Gold plummets, "safe haven for funds" changes hands? JPMorgan: During the war, "Bitcoin becomes the new darling of hedging."

The conflict in the Middle East is escalating, and the global risk-averse landscape is already undergoing a reshuffle. JPMorgan Chase stated that during the outbreak of geopolitical conflict in Iran, Bitcoin, known as “digital gold,” has seen a significant inflow of funds and increased trading activity, demonstrating a much stronger resilience against declines compared to gold and silver; in contrast, precious metals are facing massive capital outflows and severe liquidations of long positions.

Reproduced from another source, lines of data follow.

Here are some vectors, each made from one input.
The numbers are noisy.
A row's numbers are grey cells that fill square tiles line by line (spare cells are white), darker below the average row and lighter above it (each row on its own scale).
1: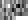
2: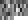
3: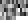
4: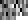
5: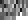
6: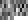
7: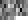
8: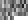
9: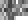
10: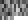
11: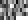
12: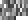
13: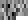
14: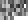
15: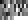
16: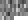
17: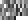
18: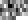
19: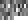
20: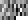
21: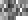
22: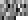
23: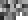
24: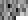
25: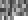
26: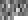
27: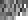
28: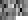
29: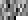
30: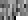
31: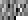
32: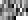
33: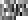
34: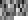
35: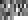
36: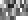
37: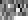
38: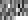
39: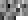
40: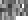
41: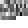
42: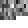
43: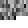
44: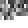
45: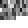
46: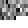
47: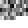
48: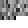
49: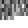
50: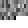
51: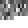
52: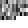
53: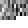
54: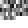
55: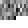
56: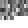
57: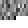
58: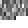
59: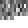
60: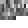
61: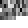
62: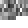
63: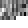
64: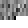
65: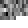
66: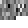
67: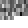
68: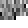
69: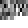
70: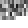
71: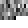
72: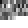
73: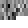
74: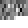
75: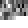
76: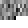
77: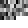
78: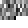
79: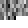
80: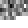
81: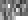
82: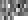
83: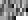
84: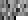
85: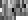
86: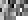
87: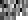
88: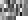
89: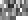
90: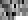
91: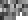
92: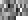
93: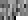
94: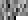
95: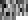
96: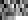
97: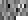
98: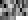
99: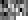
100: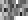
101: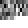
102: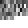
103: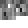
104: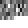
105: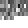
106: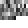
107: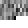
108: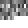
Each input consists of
one of 11 labels and a true/false value.
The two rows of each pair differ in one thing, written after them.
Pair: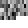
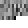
the label
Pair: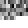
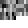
the true/false value
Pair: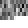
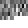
the true/false value
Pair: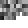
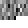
the label
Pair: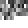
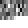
the label
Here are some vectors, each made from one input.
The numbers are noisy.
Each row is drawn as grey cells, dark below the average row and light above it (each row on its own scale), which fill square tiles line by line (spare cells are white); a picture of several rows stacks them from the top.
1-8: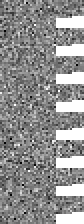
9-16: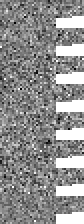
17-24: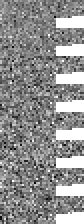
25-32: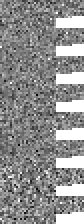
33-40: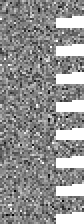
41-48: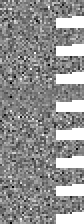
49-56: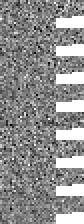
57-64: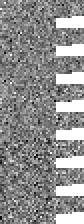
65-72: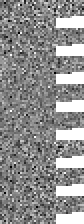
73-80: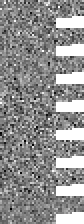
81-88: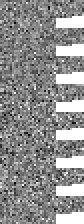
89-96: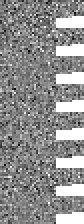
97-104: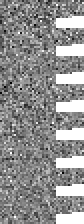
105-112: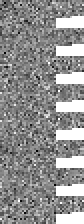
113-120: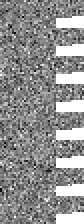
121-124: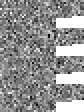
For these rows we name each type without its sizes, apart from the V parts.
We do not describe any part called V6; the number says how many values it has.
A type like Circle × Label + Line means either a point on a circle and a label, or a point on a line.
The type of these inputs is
(Line + Tree) × V6.
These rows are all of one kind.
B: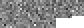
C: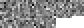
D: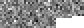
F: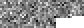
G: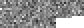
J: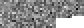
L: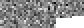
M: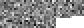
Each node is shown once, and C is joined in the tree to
D.
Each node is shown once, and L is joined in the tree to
D, G and M.
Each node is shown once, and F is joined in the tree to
B and G.
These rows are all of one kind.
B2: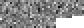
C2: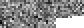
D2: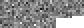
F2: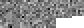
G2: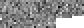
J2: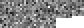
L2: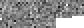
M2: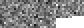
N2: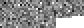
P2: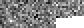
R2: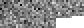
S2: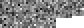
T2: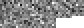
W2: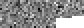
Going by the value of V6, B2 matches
G2, L2 and W2.
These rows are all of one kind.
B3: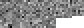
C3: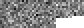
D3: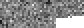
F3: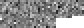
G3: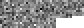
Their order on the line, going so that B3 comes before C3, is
D3, G3, F3, B3, C3.

Why has the traditional “safe-haven asset” failed in this crisis? The JPMorgan analysis team, led by Nikolaos Panigirtzoglou, released a report on Wednesday indicating that gold prices have fallen about 15% since the beginning of this month, primarily due to the continuously rising interest rate environment and a strong dollar, which have put pressure on the “previously overcrowded positions.”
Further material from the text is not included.